The campaign started with only 7 people those were also in-house.  But look at the response. The campaign on Facebook group has over 25,000 members and the blog that uploads the success stories is touching 60,000 page views.  We are very proud to have people from different professions like professors, teachers, students, doctors, engineers, entrepreneurs, management graduates, journalists, social workers, writers, NGOs, etc. as part of the KHUSHI group, who are taking the campaign forward.

KHUSHI is platform that provides a message and we propose to further increase our base.

How can other people join KHUSHI campaign and contribute?

People can join the campaign by sending a request at www.facebook.com/groups/vedantakhushi. They can participate in various on-line discussions and debates and choose what they wish to do.

When they visit the KHUSHI blog at www.khushi-creatinghappiness.blogspot.in they would also know what kind of work members or non-members are doing. The online discussions also bring out some very positive solutions which individuals and companies can adopt. As I said, “KHUSHI” is a non-funding campaign and thus no financial transactions are required or executed.

Members in Bihar, Uttar Pradesh, Delhi, Gujarat, Rajasthan, Chhattisgarh, Odisha, Punjab, Goa and Karnataka etc. are planning to conduct various workshops and events to promote the cause.

Tell us about the Vedanta’s initiatives towards Child Care?

As a corporate, Vedanta is contributing in its own way.  The company is already looking after over 180,000 deprived children of over 5,000 child care centres (Anganwadi Centres) in Rajasthan, Orissa, Chhattisgarh and Karnataka by way of providing supplementary diet, regular health check-ups to these children.  Teaching methodology is also different. These children are being taught through play-way method to keep the interests alive.

There has been a considerable change in their health, weight and knowledge now. Recently, 9,000 such children have been sent to formal schools and 100 tribal children have also been graduated to formal schools, which was a dream for them. Keeping the problem of children of migratory parents, Vedanta got associated with a local NGO in Tamil Nadu and was able to provide help to 700 children of migratory parents who have come for work in Nilgiri area.

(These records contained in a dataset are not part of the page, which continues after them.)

Each point is reached from the start by the listed moves, each made 0, 1 or 2 times, or once backwards (-1), plus a little noise. Is the number of moves made odd or even? Then give how often each move was made.

Moves:
(1): [-9 27 30]
(2): [-1  6 -6]
Start: [ 0 13  5]
Points:
[  9 -13 -26] => odd (-1, 0)
[-22  78  54] => even (2, 2)
[-2 25 -7] => even (0, 2)
[-11  52  24] => odd (1, 2)

Moves:
(1): [ 2  7  9 19  4 12  3  5  8]
(2): [12 13  1 -3 -5 -4 -6 -5 10]
(3): [-5 -5 -3 10 -2  3 -3  4 11]
(4): [-4  3  4  7  8  7  1 -6  5]
(5): [ 4 -2  6 -1 -1  2  4  0  6]
(6): [-12   0   3   7   3  -3   3  -7  -8]
(7): [ 1  1  8 -5  7 -1  1  5 -9]
(8): [ -4   1  -4 -12  -3   5  12  10  12]
Start: [ 1  0  2 -6  3 -1  2 -1 -3]
Points:
[ -4   2  -5 -77   0 -17  22  24 -27] => even (-1, 0, -1, -1, -1, 0, 2, 2)
[-33 -25   0  12   1  14  21  16  20] => even (0, -1, 2, 0, 1, 1, 0, 1)
[-12 -28  -4 -36  -5  -6  17  25  -5] => odd (-1, -1, 1, -1, 1, 0, 1, 1)
[ 14  40  23 -45  18   7  20   1  22] => odd (0, 2, -1, 2, 0, 0, 2, 2)
[-26 -15  -8  -6  -6 -22   1 -10 -21] => odd (-1, 0, 1, -1, 0, 2, 0, 0)
[-32 -13  30  95  19  34  10 -12  25] => even (2, -1, 2, 1, 2, 2, -1, -1)

Moves:
(1): [-11   7   6   1  -3  -3  -2   9   2   0   1 -15  -3  24  -2  -7   8]
(2): [ -9  -8   4   2  17  -2  -1  -3  -3  12   2 -15  -3  14   1 -10 -13]
(3): [ -5  -1   7  -6  -5  -3 -16  16  11  -2   1  -1   7  -2 -11  -2  -2]
(4): [ 0  3  1  1  5  6  1  6  3 -1 -3  6  2 -7 -1  8 -4]
(5): [ -3  -3  -1   5   1  -5 -10   7   4   9   3   6   0   1  -7  -1  -3]
(6): [ -7  -5  18  -3   0  14  -4   2  -6  -4   7  -9  -1 -15  15  -5 -24]
(7): [11 10 16 -4 -7  1  8  2 -2  0  7  3  6  1 -2  5 -2]
(8): [-5 -3  2 -7  0 -4 -2  4  4 -9  8  1  0 -3  7 14 -4]
(9): [  2  10  -9  -9   0  -6 -11  -2   2   2   3   3  -4   7  -4   5  14]
(10): [-25  -5  -2  -4  -3 -10  -8  -6   1 -11  -2  -2  13   1   2  14  -6]
(11): [ 2  0 12  1  4 -4  5 -8  0 -8  8  0  2  3 -3  6  1]
(12): [-4  8 -7  0  3 -5 -7 10  1 -6 12  2  3 -3 -1  1  3]
(13): [-10  -5  -4   3  18   2   7 -21   2  -4  14  15  10   7 -16  -3  12]
(14): [ 2 11  3 -2 -7  1  5 -4  8 -6 10 -2 -1  6 -8  7  4]
Start: [  6   4 -10   1  10  -7  -1   7  -2  -7   8  12   4  13 -10  -2   1]
Points:
[-39  20 -62  -3  26 -48 -26   5  -7 -27  10  32  29  21  -9  41  27] => odd (0, 0, -1, 1, 0, -1, 0, 0, 1, 2, 0, 2, 0, -1)
[  5  44  -6 -34 -15 -11   7  -5   3 -14   9 -14 -11  39  13  51   0] => even (0, 1, -1, 1, -1, 0, 1, 1, 2, 1, -1, -1, -1, 2)
[-67  -8 -22   9  68 -29  11 -95  -3 -33  47  22  32  66 -47  18  29] => even (0, 1, -1, 0, 0, 0, -1, -1, 1, 2, 2, 0, 2, 1)

Moves:
(1): [-4  7 -2  4 -8 -2 -3 -1  5  1  3 -3  4  0 -1 -5 -3 -6 -1 -5  6 -4  3 -7]
(2): [  9  -3  -5   5  -8   1   6   5   6   5   2   0  -1 -10   3  -5   0  -2
  -5   6   4   1  -1   0]
(3): [  6  -3  -9   5   2   5  -5   3  -4   3  -7  -2   2   4  -3 -10  -3  10
 -10  -3   2   2   5  12]
(4): [ 11  -7   3   1  -3   2  -9  -3   1  -4   8   3   3 -11   1   2  -2   1
   1   1  -1   3  -1  -4]
(5): [  4   6   0  -4   2   7  -4   3  -3   2   5  -3   0  -2  14   5  -1   9
   6  -5  14   3  -9 -11]
(6): [11  0  1 -4 14  0  7 -1 13 -3  4  1 11 10 13 -3  4  0 -4 -6 -7 -4  2 -7]
(7): [ 11   6   6  -8  -1   1  -4  -1  -2   6  -5 -10  -2  -5 -15   3  -3   7
  -2  -5 -15   8   2  -1]
(8): [  0   8  12  -9  14   0   8   1 -10 -15   5  -2   7  -7   1 -10  -7   6
  -7   2   1  -7   2  -7]
(9): [  0  -1   3  -9   6 -10   1   3  -1  -3  -8   3  -3  -6   3   7  -1  14
  -8   2   5  -2  -5  -5]
(10): [-11  -4   3   0  -7  10   5  -1   3   6   4   7   8  -4   7   6 -13   4
  -5   4   3 -10   8 -11]
(11): [-5 -4 -3 -3  9  0 -1 -9 15 -4  3 -5 -1 -5  0 -1 -1  6 -4  0 -3 -4 -5 -4]
(12): [-12   7   0 -19  -4   4   3 -10   8   2   5   9   8  11  -2  -6   3   0
   2  -2   0  -8 -16  18]
(13): [ -5  -1   1   8   9  -4   4  -9  -7   3  -4   3  -3  -5  -2 -11  -2   2
   8 -19  -4   0   4   7]
(14): [ -2  -7   7  -2  -3  -2  -2  -3   8   0   7   7  -4   9 -11   0  -1   4
   2  -4   4   1   3  -3]
(15): [  2   5  11   9   2  -2   0   8  -1  -4  -4   1   1   0   6  -3   0 -11
   2   1   0   3   0   2]
(16): [ -7   0 -12   1   8  -9  -3  15   3  -9   3  -2   3  -9   9  -7 -10   7
   5   7  -4   7   0  11]
(17): [ -1  -3   8   3  13  -2   1   4   0   4   4  -5   9  -5  -5   4  -5   1
  -3   1   8  -2 -11  -6]
(18): [ -7   2   6   9   4  -3  -4   3 -14  12  -5   1   2   4  -2   5   6  13
   2   4  -7  -2  -7  13]
(19): [  5  14  -6   6  -3  -2 -12   6   1   0  -2   8  -3  -1  -6   2   7  -6
  -7   2  -7  -7  -5  -5]
(20): [-5 -8  1 -9 -7 10 -2 18 -6  3 -4 -6  5 -2 -2  3 11  5  1 -7 -3 -9 -4 -5]
(21): [ -3   3  -1   7   0   0  -2   6   2  -1  -5   0   1   1   1   4  10  -3
 -14 -10  -7  19  -7   6]
(22): [  4  -5  -2  -7   5   5   1   8  -5   4   7  -8   0   0   7  -2   4  -9
 -10   4  -2 -11  -5 -10]
(23): [ 6 -2 -5  6 -5  3  2 -2  2 -4 -1 -9 -6  3  1  6 -2  2 -5 -2  1 -2  2  8]
(24): [ 1  2 -5  3  1 -3  2 -1 -4 -1 -2  2  1  9 -1 -4 -4 -7  1  2 -4  6 -3 -5]
Start: [  5 -12  -4   6   8  -5   7  -5   4  10 -15   7  -4  11   3  -2   6  -5
   0   1   1  -1  -1   2]
Points:
[-64  11 -11  28  -9  14   8   3  37  23   8  29  62  12  50 -30 -10 -13
  33   3 -21 -75 -41  18] => odd (2, 1, -1, 1, 0, 1, -1, 0, -1, 2, 2, 2, 1, -1, 2, 1, 0, 2, 1, 2, -1, -1, 1, 2)
[ 28  10   0  12 -39   0  25 -52  95  32 -12  -5 -19  43 -25  -1   8 -26
  -7 -71  -2  28  -8 -12] => even (2, 2, -1, -1, 1, 1, 2, -1, 0, 0, 1, 1, 1, 2, 1, -1, 0, -1, 0, 0, 1, -1, 2, 1)
[ 34   0 -45  12  58 -29  -8 -13  40  19  -4 -30  22  17  45 -10 -14  64
  -5 -50  10  49 -42  57] => even (2, 0, 1, 1, 2, 2, 1, -1, 1, -1, 0, 1, 1, 0, -1, 2, 1, 1, -1, -1, 1, 0, 2, 0)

“KHUSHI” also tied up for the free lip cleft and palate operations for 2500 children with ‘Smile Train’ organization of US and ‘American GBH Hospital’ in Udaipur. The average spent by a patient on such operation is about Rs. 12-15,000, which is now being done free of cost.

The company has constructed 8 hi-tech mid-day mean kitchens – 6 in Rajasthan, 1 in Chhattisgarh and 1 in Orissa which are being run in association with State Governments and are providing hot mid-day meal to about 250,000 rural poor children on daily basis, covering about 2700 schools.